Recorded and transcribed by Yenny Kwon from 20+ hours of instruction in each condition. For her PhD dissertations at Ewha Women's University graduate school, on formulaic sequences (chunks) in teacher talk of native and non-native teachers. Goal was to provide non-native teachers with meaningful lists of chunks useful in teaching.

BNC Speech 10 million

The BNC is 10 million speech and 90 million text, which sums to 100 million. In making the BNC lists, Nation (e.g. 2006) used the speech section as the basis for the first two 1,000 lists, in order to assure that items like "hello" would appear in the most frequent zones (for pedagogical reasons).

BN-COCA 1k-2k / 14 million

(Following from the previous entry ~) Then when Nation integrated the COCA and BNC lists he needed something resembling the BNC 10-million spoken in both UK and US registers as well as spoken plus written as a basis for the first two 1,000 lists (for reason described just above). He therefore developed his own corpus of spoken and written US-UK speech and simplified readers (described on his website - see here ) as the basis for these lists. This corpus is kindly offered here to Lextutor users.

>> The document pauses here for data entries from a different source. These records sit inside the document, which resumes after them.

Each row is a point. To make a cloud, some directions were put in groups of two or more. Within a group, all points are equally far from the middle, so they leave a hole (a ring in 2 directions, a hollow ball in 3). The other directions are filled evenly. Then the cloud was stretched, turned, moved and blurred a little. Count the holes, and give their numbers of directions, smallest first.

Cloud (22 x 3):
[[  8.1 -16.8 -17.0]
 [-19.9  11.7  19.7]
 [-14.4  24.3  26.8]
 [  7.5 -20.6 -12.5]
 [ 17.8  26.2  25.9]
 [ 19.8  -2.5  32.1]
 [ 21.9  -7.5  26.9]
 [  8.7  -9.7  43.4]
 [-12.2  -4.9   5.0]
 [ 28.0   1.3  24.7]
 [ 12.8  20.8  -9.5]
 [ 29.0 -16.6   9.3]
 [ 12.6  25.1  35.1]
 [ 17.2   5.3  37.6]
 [-11.5 -19.0  10.4]
 [ -1.7 -25.8  28.3]
 [  7.7   7.1 -15.3]
 [ -3.5  24.5  12.9]
 [  4.2 -27.0   4.8]
 [ 25.4   9.6  28.3]
 [ 25.2  -9.7  22.2]
 [  6.5   1.3 -16.4]]
Holes: 1 (2)

Cloud:
[[  6.0  24.3   2.9   9.7]
 [ -2.6   0.1 -14.1  40.5]
 [ 26.6  -0.2 -22.9  12.3]
 [ -7.5  27.7  -7.3  21.7]
 [-14.4  33.2 -12.3 -19.8]
 [ -0.9  30.2  -1.7  28.0]
 [ -4.9   5.4 -17.7 -18.7]
 [ 10.0  -0.1  10.0   5.6]
 [ 33.5  -7.8 -13.5 -11.7]
 [ -9.1  15.9   5.0 -26.7]
 [ -6.6   8.7   1.6  24.2]
 [ 15.0  -6.8 -11.3 -21.9]
 [-29.3  21.0  -3.8  16.8]
 [ -7.7 -12.4  -3.4 -42.3]
 [ 12.8  26.1   0.9 -41.8]
 [  3.6 -24.5 -26.1   6.7]
 [ 42.0   7.5   3.3 -26.7]
 [ 38.9  11.8 -16.0   3.6]
 [ 11.7  18.2  11.1 -20.8]
 [-45.4  35.6   1.5  -1.4]
 [-14.8  17.4  11.0 -17.7]
 [  1.2  27.0  12.3  11.7]
 [ -8.8  -5.0  -7.1   2.0]
 [-22.9  -6.5 -24.1  38.1]
 [ -7.9  33.2  16.1  17.7]
 [ 22.3 -19.2  10.1 -14.8]
 [ 16.7 -20.8 -18.2 -23.8]
 [ -7.0  24.7  -9.8  44.1]
 [ -2.5   7.7   3.5  37.2]
 [  8.1 -23.8 -12.4  -8.1]
 [ 20.1  -6.0 -26.9   7.2]]
Holes: 0

Cloud, 53 rows:
[[  3.9 -17.2  35.1  -9.9   0.8 -14.3]
 [  8.5   9.6  -1.1  24.1 -31.8   7.9]
 [-10.9  14.3  38.2   9.1  -3.7   9.9]
 [  1.3  46.5  18.6  -3.5 -25.1  19.5]
 [ -5.7  27.3  -2.0 -26.2 -19.8  19.3]
 [-12.5  13.9  -0.6 -12.4 -32.0 -14.1]
 [  0.8 -31.7 -13.4 -11.5  13.5 -10.4]
 [  4.4  28.5  28.9  12.0 -34.1 -11.6]
 [ -3.4   7.2  15.9  -9.0   3.0 -44.4]
 [  4.8  -6.9   6.4  23.4  12.1 -47.9]
 [ -5.0 -10.8  -1.3   8.7  10.6 -56.0]
 [ -3.1 -20.2  13.7 -29.9   4.7  -3.8]
 [  7.6 -13.2  24.7  -3.9 -21.2 -35.5]
 [  3.1  23.9   3.1  32.6  -6.0 -25.5]
 [  7.1 -11.8 -22.3  -9.9 -16.6  -4.5]
 [ -3.7 -25.2  -8.3   1.0 -21.1 -28.1]
 [-30.4  39.1  -0.4  19.3 -13.1  -4.4]
 [-22.4  20.1  11.7   6.6 -36.1  14.9]
 [ -3.2  40.3   7.9  27.0 -39.4 -12.5]
 [-16.7  33.0  -2.8 -25.8   1.3   1.6]
 [ 10.7 -16.2  14.4  -3.0  33.4 -15.3]
 [  4.3  32.2  -3.2  30.1 -14.6 -16.0]
 [ -9.0  -1.0 -12.6 -22.5  30.9  -4.2]
 [ 12.2  15.0   4.9  27.9 -11.1 -39.1]
 [-13.7  15.2  30.7  24.2   0.5 -20.7]
 [ -3.6 -10.9 -20.8  -7.9  25.4 -25.7]
 [-13.8 -20.1  13.7 -12.3  -9.8 -20.7]
 [  8.8 -29.6  13.6  23.1  -0.2 -34.6]
 [-23.2  10.7   1.8  21.3 -26.6   6.2]
 [ -8.2  13.3 -13.5   9.3 -41.6  -7.4]
 [ 20.5   2.4  14.8 -21.7   4.6 -22.1]
 [  7.4  -6.5  31.0  12.3 -27.0 -27.3]
 [ -5.1  10.2  37.2   3.3   2.4  12.8]
 [  3.3  -0.9   8.5  29.7   9.0 -14.8]
 [-13.0 -24.5  -7.8   6.0  11.5 -38.5]
 [  6.0  10.9  32.9  12.1 -32.3 -14.5]
 [ 23.8 -22.6  10.4  14.0  -6.0 -15.5]
 [-11.4  20.5  -9.5  17.9   6.0  13.1]
 [  5.9  -4.8   5.0  21.2   9.1 -52.1]
 [ 23.6   0.6   3.3 -10.5  16.5 -28.4]
 [ -6.4  19.6  29.2   2.9  15.1  16.3]
 [ 23.1 -14.6  20.6  -4.5   1.2  -0.7]
 [ -0.9  26.3  26.7  12.2  -8.4 -32.4]
 [ -8.5  32.8 -23.1  13.7 -11.1  -4.2]
 [ -0.1  -0.1 -21.4 -16.7  23.3 -19.3]
 [  2.6 -11.4   5.7 -21.4  38.4 -21.0]
 [ -7.5  20.4  33.5   3.1  16.6   1.3]
 [ 21.8 -20.5 -12.4  -1.9 -10.0 -45.3]
 [-13.9  40.4 -12.9  21.9 -25.4  -9.8]
 [-17.4 -16.3  15.1 -18.3  -0.7 -11.8]
 [ 19.9  -4.5   9.1  20.2 -25.8 -44.1]
 [  2.3   2.5 -23.8   0.9 -28.9  -6.7]
 [  3.1  16.6  11.9  10.6  20.5   7.4]]
Holes: 3 (2, 2, 2)

Cloud:
[[ -0.9  25.9   6.9  -8.4 -15.6  10.2   5.8  19.7]
 [-11.8   1.9 -16.3  22.1 -22.9 -48.2   3.4  -9.8]
 [ 10.7  26.9  -9.5  11.0 -24.1   0.8 -18.5 -26.2]
 [-15.2  10.5  -6.7   8.3 -10.9 -34.0 -10.9 -25.8]
 [ 20.2 -23.4  25.1   0.3  12.7  -5.8  16.9  14.4]
 [ -6.1  47.9  -3.6  -6.6   9.0 -12.9  21.5  -8.4]
 [ 16.3  32.1   9.9  18.6  -4.5  11.8 -16.6  -5.0]
 [ -4.0  -2.0 -24.5  23.3   4.2   0.3  17.6  -4.7]
 [ -4.9  32.4 -26.6  -7.3 -15.2  -1.9 -16.2 -34.2]
 [-15.4  10.8 -26.5   8.1 -33.5   0.5  12.1 -19.9]
 [  1.6 -29.5  -3.9  -3.2   9.5 -14.9   4.4  31.5]
 [  3.6  17.0  11.6  -0.1 -30.1 -29.2  22.7 -27.2]
 [ -0.6  31.9 -25.3   4.7 -18.7 -26.4  -7.4 -32.1]
 [ 16.4 -17.3  11.8  -8.7 -36.2 -46.1  12.2  -6.4]
 [ 12.4  17.8  12.7  34.4 -17.4 -38.2   3.9 -11.4]
 [ -0.1  29.8  13.5  -9.2 -43.0  -9.5 -22.4  -6.0]
 [-27.0  13.5  -3.4   0.2  16.1   5.4  28.6  -4.7]
 [  0.0   5.7  34.0 -15.5  -5.5 -36.0  -3.2  17.4]
 [-17.5  39.7 -22.3   4.6   9.5  -4.2  -5.3  -9.8]
 [  4.9  13.9  27.3 -14.6   3.2 -18.5 -15.6  29.3]
 [ 19.3  28.3  -1.9   4.1  -4.7  -3.6 -15.2  31.6]
 [  4.9  20.3  17.7 -12.9  -6.0 -21.5  33.3   3.7]
 [ 11.1  29.4  -5.3  21.0 -35.7 -10.2 -11.8 -22.7]
 [ 15.0  -0.9 -32.1 -18.5  -0.6  12.5   1.3 -17.6]
 [ -6.0 -17.2   2.9  -6.6   4.3 -33.3  19.8  25.3]
 [  8.2   5.9 -22.6 -40.3 -16.6 -14.5   3.9  -7.2]
 [ 27.4   1.3  23.0 -22.4  -5.7 -10.6   7.6  14.0]
 [ 12.6   0.7  -1.2 -15.4  23.7 -23.5  -4.2  26.7]
 [ 12.9   5.4 -21.8  -8.0 -29.8 -43.2  11.7 -15.8]
 [ 24.4 -17.0   7.0   5.0 -45.8 -10.2 -23.7  14.4]
 [ 20.8   7.7  13.1  15.6  17.4   1.8  20.5   2.1]
 [ 11.4   8.7 -21.6  15.5 -36.1 -31.3 -22.2   5.9]
 [ -2.6 -37.9  -8.5 -28.7 -22.9 -23.6   7.2  -0.6]
 [ -4.2   4.4  21.7  -9.6   8.1  -0.7  26.4 -16.6]
 [ 20.2  22.3  11.7  24.0  17.8  12.4 -18.2  17.8]
 [ -1.5   6.5   0.7  36.3 -22.8 -31.7 -13.9 -12.3]
 [ -6.7 -21.6  16.7 -18.5 -43.5 -20.7  -6.2   2.2]
 [ -9.3  15.7 -23.2  -5.0 -15.2 -15.2  37.6 -19.7]
 [-24.2  11.6   0.9  -3.6  31.2  -2.0  20.5  -0.9]
 [  5.9  10.6 -30.2  25.0 -14.3   0.0 -15.9 -13.9]
 [  1.2  17.6  14.9  21.3 -46.7 -16.0 -39.7  13.6]
 [  9.1   5.6  11.1 -13.6  34.4  -2.8  35.1  -4.6]
 [ -3.0 -28.0 -11.7  -8.0 -23.9 -40.0  14.5   4.3]
 [ -8.0 -15.1  -4.4  17.5 -41.5 -45.2  -0.2  -2.9]
 [ 25.3 -13.4   3.8  11.8 -37.7 -36.0 -26.2  12.8]
 [ 21.9   4.8 -18.6 -20.4   2.3 -23.8   6.3   9.7]
 [ -8.5 -14.4 -21.7 -37.1   6.9  -1.6  18.7 -27.7]
 [ -1.0 -36.8   9.7 -34.6 -24.5 -24.2  -0.2  -4.0]
 [ 17.3  -7.3  19.2 -26.5   9.1 -10.8   9.1 -11.6]
 [  3.7  27.0 -19.0   8.9 -21.1   2.3 -29.4 -24.5]
 [ 13.2   7.4  23.8 -34.3  -0.6   5.3  -3.1  17.2]
 [  7.9 -35.3 -11.8 -16.2  -7.3 -41.9   6.0   5.2]
 [-18.3  13.9  -6.8 -19.1 -46.5 -14.0  -0.8 -27.1]
 [-20.4  13.5 -16.3  -1.6 -25.1 -22.1 -17.6   4.8]
 [ 20.7  -1.5  -7.5   6.6 -19.7  12.2 -40.1  -1.2]
 [  2.1  -2.5  24.5 -20.6 -21.7 -49.7  -3.4  -1.9]
 [ -4.5  16.5   0.0 -12.5 -29.1 -39.0  19.0 -38.8]
 [ 13.8 -21.8 -15.4   0.8 -21.5 -45.7   0.7   7.5]
 [ -3.9  19.4   9.9   8.5   9.4  38.3  -2.0  11.1]
 [ 14.6  -1.2  17.4  -2.6  -2.4  30.8 -20.2  39.0]
 [ 21.0  -5.0  -5.6 -30.8 -31.7   6.4 -28.3  -4.8]
 [ 22.5   5.0  23.3  15.7 -23.6 -47.0 -14.1  16.1]
 [ 31.5   3.5   4.8   1.3  23.1  -6.7  -5.3  31.9]
 [ -8.0 -13.0  -1.0   0.7  -8.8  -9.5   3.4  33.0]
 [ 24.8   2.5  11.3  10.7   8.9  29.2 -13.8  31.3]
 [-20.0   2.0 -17.1  21.5 -24.4 -24.4   2.9   3.9]
 [  4.3  -3.4  30.2 -24.5 -16.0 -43.5  10.7   0.7]
 [ -0.4 -29.1 -18.4   0.9   4.9   6.5  -1.0  12.9]
 [ -6.1  -7.0  -6.4   5.8 -21.5 -28.6  24.6 -35.1]
 [-15.6  18.9  21.6   8.2  -2.7  20.5  -9.8   1.0]
 [ 25.5 -18.9 -15.8 -14.1 -21.6   1.6 -14.6  -7.0]
 [ 19.2  -5.4   2.7  -7.0 -46.6 -29.0   1.9  -8.3]
 [ -0.6  18.5  19.4  38.0   0.7 -36.3   9.0  24.4]
 [ 13.7  22.3  13.9  25.4   3.0 -14.9 -15.3  -4.5]
 [ 21.8 -19.8 -22.7   3.2 -11.5  -9.3 -20.8  17.9]
 [-19.4  15.8 -18.1  16.8 -26.0 -30.2 -16.7  -6.5]
 [ 12.3  36.3  10.4 -11.0  -4.5 -13.9  11.5  10.1]]
Holes: 3 (2, 2, 4)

Elecrical Engineering - textbooks and ESP coursebooks

These corpora were assembled by Lin Chen for her Master's study at Carlton University, which compared "real" textbooks in electrical engineering to ESP (English for Specific Purposes) coursebooks for Electrical Engineering English. The volumes in question are (1) Irwin, J. D. (2002). Basic engineering circuit analysis (7th ed.). New York: John Wiley & Sons; (2) Sedra, A.S. & Smith, K.C. (2004). Microelectronic circuits (5th ed.). Oxford: OUP. (3) Glendinning, E. H., & McEwan, J. (1993). Oxford English for electronics. Oxford: OUP; and (4) Glendinning, E. H., & Glendinning, N. (1993). Oxford English for electrical and mechanical engineering. Oxford: OUP. Here the four volumes appear together in a single corpus.